What is UTF-8?
UTF-8 (8-bit Unicode Transformation Format) is a variable-width character encoding that can represent every character in the Unicode standard. It uses 1 to 4 bytes per character and is backward compatible with ASCII.
Quick Facts
| Full Name | 8-bit Unicode Transformation Format |
|---|---|
| Created | 1992 by Ken Thompson and Rob Pike |
| Specification | Official Specification |
How It Works
UTF-8 was designed by Ken Thompson and Rob Pike in 1992 and has become the dominant character encoding for the web.

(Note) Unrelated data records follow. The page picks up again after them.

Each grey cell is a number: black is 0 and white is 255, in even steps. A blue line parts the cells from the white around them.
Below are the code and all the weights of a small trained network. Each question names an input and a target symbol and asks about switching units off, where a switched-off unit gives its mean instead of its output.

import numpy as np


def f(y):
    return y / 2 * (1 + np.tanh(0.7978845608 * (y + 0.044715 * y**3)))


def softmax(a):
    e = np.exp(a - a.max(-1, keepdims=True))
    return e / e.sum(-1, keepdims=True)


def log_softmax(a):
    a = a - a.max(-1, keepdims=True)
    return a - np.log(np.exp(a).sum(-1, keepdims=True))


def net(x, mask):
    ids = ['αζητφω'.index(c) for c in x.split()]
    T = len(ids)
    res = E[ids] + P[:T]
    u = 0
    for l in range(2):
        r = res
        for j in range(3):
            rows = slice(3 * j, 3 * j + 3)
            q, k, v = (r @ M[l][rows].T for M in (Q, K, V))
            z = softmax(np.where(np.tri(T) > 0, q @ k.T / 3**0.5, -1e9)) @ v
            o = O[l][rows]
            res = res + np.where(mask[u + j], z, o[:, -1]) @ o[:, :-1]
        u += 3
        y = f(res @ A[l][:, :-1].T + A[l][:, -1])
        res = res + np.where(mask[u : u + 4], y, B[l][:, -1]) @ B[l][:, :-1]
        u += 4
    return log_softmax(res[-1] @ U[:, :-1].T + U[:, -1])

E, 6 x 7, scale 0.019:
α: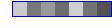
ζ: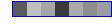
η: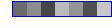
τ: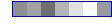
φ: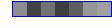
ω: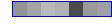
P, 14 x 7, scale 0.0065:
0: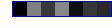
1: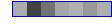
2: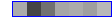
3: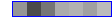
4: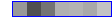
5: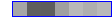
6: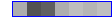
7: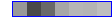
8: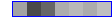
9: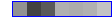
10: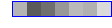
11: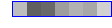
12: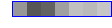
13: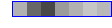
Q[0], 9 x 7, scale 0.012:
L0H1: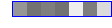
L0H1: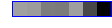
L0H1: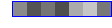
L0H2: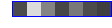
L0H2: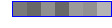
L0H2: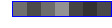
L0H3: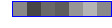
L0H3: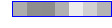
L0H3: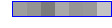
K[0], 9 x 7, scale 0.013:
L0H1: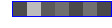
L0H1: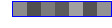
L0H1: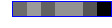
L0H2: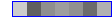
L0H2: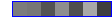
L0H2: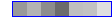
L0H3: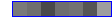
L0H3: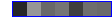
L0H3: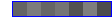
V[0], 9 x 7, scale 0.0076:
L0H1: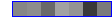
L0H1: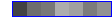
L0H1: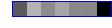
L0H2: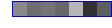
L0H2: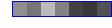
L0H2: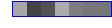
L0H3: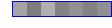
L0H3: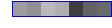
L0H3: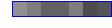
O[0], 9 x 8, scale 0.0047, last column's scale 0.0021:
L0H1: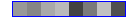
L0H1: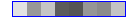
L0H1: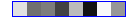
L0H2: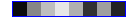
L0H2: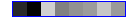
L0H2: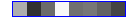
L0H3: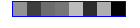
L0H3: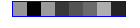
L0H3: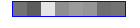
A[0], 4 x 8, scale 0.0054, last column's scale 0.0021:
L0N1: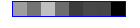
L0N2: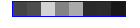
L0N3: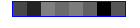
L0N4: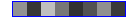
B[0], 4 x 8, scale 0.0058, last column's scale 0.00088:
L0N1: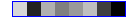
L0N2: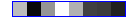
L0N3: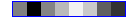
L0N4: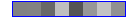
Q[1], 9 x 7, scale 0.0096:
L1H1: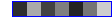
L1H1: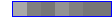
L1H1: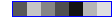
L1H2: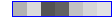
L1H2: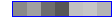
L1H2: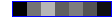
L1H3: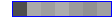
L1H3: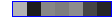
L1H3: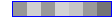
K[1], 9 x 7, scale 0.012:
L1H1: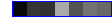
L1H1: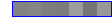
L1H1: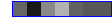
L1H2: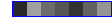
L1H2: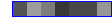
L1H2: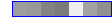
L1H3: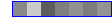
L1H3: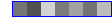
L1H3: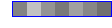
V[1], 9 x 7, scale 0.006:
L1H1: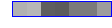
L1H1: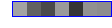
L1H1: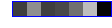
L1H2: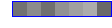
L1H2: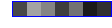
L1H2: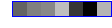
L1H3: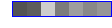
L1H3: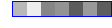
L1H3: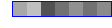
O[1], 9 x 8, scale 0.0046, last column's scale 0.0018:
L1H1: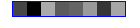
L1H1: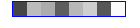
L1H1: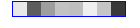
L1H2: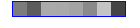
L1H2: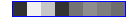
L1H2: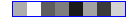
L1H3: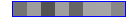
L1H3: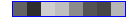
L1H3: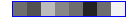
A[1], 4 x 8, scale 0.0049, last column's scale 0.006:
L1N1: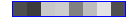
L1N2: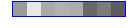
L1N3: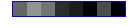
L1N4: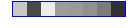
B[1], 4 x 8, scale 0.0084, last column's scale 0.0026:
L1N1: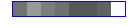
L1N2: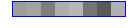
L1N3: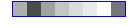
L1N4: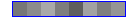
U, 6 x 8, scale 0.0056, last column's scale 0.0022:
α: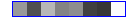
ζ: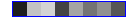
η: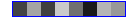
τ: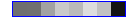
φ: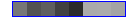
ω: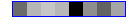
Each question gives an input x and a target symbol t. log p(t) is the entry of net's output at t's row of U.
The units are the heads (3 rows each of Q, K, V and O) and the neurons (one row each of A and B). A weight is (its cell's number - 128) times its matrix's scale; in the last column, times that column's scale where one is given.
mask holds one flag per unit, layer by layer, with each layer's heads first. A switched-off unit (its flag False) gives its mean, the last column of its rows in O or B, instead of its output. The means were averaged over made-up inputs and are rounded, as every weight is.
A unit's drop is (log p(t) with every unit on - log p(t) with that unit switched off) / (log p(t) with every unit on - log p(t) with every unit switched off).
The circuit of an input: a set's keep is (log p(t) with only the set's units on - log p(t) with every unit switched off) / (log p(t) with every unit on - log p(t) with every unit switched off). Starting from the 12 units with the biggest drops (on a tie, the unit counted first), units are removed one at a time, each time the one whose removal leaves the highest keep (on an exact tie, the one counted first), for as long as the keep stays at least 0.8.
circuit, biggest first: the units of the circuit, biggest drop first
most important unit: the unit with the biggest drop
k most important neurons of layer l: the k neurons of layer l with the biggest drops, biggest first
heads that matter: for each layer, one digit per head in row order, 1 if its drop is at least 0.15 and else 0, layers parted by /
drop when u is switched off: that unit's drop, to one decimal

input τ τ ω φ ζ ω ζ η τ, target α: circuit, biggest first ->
(L1H3; L0H2; L0H1)
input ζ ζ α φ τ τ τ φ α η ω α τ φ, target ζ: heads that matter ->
010 / 010
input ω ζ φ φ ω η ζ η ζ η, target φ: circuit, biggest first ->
(L0H3; L0H2; L1H3)
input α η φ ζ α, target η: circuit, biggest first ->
(L0H2; L1H1; L0H1; L1H3)
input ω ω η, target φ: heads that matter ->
011 / 000
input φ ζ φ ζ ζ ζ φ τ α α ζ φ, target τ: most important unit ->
L1H1
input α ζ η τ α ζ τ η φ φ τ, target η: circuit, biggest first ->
(L1H1; L0H2; L0H1)
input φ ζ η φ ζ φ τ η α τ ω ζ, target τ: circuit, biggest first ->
(L1H1; L0H1; L0N3)
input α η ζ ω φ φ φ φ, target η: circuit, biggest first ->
(L0H2; L1H1; L0H3; L0H1)
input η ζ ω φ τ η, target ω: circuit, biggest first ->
(L1H2; L0H1)
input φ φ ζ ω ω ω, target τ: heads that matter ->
100 / 110
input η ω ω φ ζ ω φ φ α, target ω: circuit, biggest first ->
(L0H1; L1H2)
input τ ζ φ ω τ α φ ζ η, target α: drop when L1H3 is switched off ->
0.7
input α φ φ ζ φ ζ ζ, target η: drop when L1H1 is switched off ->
0.3
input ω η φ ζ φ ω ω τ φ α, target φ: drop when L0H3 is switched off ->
0.4
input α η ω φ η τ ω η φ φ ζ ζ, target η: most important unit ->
L0H2
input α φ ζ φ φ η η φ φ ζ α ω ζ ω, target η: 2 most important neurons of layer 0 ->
(L0N2; L0N3)
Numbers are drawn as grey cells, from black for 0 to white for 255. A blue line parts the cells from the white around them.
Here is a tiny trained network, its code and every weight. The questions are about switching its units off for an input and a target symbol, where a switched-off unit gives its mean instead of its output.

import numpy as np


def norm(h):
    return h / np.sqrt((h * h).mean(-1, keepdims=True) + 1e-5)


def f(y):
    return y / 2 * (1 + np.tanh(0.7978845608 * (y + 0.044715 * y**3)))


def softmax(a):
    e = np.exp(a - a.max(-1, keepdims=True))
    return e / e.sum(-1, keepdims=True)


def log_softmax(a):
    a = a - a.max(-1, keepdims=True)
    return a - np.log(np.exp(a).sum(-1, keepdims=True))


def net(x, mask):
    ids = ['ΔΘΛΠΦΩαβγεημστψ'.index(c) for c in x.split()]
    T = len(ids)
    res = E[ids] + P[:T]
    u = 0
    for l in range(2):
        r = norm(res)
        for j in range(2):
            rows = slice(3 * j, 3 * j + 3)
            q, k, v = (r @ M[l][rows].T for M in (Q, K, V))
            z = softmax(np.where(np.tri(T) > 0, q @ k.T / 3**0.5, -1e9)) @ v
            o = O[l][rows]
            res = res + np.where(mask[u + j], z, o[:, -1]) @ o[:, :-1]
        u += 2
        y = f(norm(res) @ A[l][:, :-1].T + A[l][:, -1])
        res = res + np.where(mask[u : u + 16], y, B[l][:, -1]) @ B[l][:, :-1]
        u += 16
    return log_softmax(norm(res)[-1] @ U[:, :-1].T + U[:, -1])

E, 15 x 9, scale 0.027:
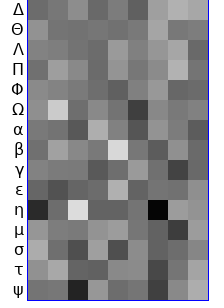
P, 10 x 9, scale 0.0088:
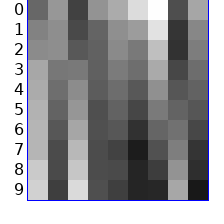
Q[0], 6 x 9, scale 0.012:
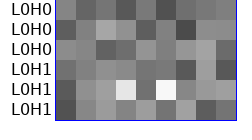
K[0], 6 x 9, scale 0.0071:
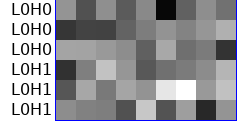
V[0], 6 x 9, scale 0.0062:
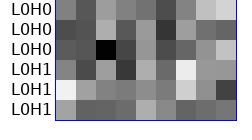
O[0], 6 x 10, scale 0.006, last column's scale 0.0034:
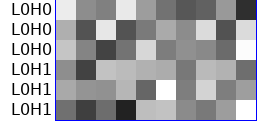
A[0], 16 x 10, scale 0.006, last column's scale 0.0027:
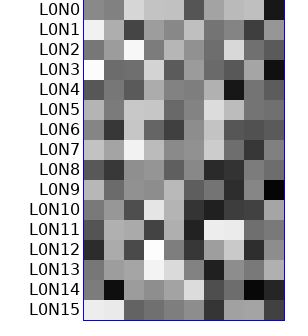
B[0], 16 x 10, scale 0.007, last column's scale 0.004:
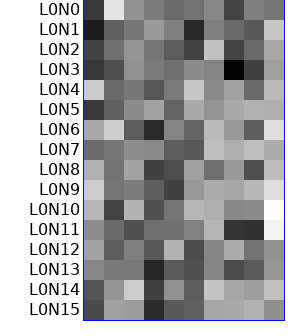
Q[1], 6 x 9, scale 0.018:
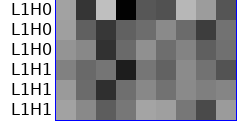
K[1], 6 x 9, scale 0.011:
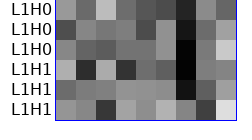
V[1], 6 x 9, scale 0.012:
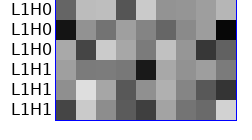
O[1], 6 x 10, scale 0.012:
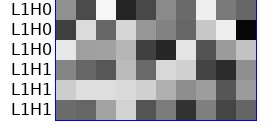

Its key innovation is variable-width encoding: ASCII characters (0-127) use just 1 byte, making UTF-8 efficient for English text while still supporting all Unicode characters. Characters are encoded using specific bit patterns that indicate how many bytes follow. UTF-8 is self-synchronizing, meaning you can find character boundaries without reading from the start. It's the default encoding for HTML5, JSON, and most modern systems.
Key Characteristics
- Variable-width: 1-4 bytes per character
- Backward compatible with ASCII (first 128 characters)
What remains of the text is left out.